### Description of the task
When you reach the line containing "Y, V, Z, E, F: [190" in the records below, start copying exactly, and stop once you have copied the line containing "107 132 114]".

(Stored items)
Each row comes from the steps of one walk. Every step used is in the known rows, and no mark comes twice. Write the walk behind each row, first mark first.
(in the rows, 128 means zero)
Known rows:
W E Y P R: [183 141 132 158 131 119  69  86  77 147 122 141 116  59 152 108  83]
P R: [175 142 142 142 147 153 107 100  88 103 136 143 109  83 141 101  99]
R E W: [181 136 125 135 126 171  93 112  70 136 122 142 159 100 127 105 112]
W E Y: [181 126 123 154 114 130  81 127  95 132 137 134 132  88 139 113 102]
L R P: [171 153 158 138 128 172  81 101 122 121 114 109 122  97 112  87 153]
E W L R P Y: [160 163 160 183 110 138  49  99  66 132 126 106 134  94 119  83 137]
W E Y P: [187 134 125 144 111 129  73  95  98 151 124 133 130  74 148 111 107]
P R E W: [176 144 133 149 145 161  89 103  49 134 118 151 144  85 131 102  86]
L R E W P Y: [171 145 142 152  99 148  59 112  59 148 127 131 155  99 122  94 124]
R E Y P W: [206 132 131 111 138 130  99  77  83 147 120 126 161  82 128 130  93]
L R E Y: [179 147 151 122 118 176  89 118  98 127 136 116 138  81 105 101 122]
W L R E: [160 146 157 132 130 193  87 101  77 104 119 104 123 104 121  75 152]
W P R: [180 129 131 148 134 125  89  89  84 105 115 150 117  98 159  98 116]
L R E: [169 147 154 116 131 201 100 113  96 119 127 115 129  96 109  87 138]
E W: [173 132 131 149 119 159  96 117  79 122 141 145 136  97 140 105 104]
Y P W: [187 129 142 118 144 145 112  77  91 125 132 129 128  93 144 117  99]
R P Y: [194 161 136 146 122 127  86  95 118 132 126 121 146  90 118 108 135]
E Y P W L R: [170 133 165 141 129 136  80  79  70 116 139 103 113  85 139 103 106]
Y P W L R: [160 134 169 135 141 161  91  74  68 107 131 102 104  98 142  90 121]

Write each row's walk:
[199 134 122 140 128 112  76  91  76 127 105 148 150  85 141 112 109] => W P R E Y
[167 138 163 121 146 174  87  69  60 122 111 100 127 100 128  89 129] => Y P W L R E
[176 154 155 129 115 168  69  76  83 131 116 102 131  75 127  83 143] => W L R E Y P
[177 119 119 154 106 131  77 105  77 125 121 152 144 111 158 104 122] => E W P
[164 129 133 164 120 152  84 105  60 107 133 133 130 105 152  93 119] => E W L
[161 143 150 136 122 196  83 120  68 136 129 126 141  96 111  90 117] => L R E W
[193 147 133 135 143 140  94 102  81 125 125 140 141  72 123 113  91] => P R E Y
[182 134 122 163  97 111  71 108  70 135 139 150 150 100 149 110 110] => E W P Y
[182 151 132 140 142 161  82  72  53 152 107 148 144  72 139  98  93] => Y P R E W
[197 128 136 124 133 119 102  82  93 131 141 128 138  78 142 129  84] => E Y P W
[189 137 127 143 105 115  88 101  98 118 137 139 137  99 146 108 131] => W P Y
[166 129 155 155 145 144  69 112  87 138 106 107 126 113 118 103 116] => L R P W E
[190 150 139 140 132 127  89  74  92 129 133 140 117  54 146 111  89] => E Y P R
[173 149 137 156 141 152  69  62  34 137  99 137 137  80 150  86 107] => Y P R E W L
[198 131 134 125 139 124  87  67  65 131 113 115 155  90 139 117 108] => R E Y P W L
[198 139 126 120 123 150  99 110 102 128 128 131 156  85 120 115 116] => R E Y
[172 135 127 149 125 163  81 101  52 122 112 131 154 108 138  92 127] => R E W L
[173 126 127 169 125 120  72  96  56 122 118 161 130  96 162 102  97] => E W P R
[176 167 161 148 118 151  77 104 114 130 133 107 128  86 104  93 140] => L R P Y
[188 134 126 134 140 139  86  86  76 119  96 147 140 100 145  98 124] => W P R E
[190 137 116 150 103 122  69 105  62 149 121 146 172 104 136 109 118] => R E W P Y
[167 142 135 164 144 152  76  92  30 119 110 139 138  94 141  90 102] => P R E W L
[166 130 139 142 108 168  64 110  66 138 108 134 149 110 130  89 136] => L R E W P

...

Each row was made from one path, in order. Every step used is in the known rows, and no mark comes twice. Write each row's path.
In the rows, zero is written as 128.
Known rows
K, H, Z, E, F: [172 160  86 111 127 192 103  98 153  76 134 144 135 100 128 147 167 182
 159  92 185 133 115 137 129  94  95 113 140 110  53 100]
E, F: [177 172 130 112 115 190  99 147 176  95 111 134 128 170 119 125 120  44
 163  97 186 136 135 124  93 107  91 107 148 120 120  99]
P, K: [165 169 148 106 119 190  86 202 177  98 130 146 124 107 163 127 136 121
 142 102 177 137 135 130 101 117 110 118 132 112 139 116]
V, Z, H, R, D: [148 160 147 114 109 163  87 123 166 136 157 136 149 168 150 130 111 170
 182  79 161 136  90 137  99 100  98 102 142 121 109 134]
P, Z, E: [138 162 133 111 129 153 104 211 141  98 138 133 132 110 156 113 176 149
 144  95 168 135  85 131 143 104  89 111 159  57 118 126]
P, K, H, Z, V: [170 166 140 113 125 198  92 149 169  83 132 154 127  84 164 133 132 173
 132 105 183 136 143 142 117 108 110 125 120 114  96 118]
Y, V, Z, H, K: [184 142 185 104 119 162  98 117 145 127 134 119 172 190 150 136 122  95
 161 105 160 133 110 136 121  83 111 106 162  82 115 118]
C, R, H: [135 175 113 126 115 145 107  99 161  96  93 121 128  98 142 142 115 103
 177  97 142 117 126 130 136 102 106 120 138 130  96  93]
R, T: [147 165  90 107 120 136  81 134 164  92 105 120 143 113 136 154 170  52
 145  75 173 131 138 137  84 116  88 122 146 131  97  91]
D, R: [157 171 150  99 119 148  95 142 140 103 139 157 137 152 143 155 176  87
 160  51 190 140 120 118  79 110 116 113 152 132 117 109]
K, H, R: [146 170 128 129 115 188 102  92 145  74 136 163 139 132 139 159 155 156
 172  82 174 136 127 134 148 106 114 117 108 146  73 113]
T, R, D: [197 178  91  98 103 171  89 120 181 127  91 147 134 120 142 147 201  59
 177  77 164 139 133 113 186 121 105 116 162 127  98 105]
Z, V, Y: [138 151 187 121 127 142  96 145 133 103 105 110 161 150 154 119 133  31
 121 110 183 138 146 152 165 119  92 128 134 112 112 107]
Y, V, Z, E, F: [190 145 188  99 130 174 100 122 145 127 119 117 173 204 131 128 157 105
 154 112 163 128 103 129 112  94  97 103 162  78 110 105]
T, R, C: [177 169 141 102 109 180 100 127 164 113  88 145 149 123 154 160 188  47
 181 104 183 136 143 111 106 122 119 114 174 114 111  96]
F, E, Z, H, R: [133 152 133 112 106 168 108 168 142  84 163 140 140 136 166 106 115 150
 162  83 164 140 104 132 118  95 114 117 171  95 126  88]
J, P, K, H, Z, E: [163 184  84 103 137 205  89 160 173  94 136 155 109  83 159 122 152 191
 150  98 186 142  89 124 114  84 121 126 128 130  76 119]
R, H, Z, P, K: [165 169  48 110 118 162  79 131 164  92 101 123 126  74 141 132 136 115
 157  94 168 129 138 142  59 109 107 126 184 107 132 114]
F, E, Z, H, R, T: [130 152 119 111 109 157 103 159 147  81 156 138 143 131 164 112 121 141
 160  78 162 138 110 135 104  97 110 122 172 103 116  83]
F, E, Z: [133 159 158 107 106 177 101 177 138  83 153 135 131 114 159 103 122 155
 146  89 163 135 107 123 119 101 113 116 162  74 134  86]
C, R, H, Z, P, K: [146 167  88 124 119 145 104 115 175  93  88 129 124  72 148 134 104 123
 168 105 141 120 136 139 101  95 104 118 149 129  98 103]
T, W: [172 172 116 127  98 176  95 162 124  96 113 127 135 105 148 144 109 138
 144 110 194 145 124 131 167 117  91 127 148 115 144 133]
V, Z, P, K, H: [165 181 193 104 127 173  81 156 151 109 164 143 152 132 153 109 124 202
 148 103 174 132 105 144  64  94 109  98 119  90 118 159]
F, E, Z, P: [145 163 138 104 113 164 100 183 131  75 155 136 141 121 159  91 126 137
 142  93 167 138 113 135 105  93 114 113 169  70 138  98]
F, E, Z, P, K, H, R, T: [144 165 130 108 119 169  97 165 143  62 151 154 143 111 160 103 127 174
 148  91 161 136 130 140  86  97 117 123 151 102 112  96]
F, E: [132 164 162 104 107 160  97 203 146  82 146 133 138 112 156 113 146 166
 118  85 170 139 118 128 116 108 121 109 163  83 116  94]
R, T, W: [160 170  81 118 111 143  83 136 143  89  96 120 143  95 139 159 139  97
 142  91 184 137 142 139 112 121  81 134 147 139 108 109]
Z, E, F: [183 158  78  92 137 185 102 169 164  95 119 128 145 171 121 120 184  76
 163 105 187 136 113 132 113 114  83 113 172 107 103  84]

### Expected output
Y, V, Z, E, F: [190 145 188  99 130 174 100 122 145 127 119 117 173 204 131 128 157 105
 154 112 163 128 103 129 112  94  97 103 162  78 110 105]
T, R, C: [177 169 141 102 109 180 100 127 164 113  88 145 149 123 154 160 188  47
 181 104 183 136 143 111 106 122 119 114 174 114 111  96]
F, E, Z, H, R: [133 152 133 112 106 168 108 168 142  84 163 140 140 136 166 106 115 150
 162  83 164 140 104 132 118  95 114 117 171  95 126  88]
J, P, K, H, Z, E: [163 184  84 103 137 205  89 160 173  94 136 155 109  83 159 122 152 191
 150  98 186 142  89 124 114  84 121 126 128 130  76 119]
R, H, Z, P, K: [165 169  48 110 118 162  79 131 164  92 101 123 126  74 141 132 136 115
 157  94 168 129 138 142  59 109 107 126 184 107 132 114]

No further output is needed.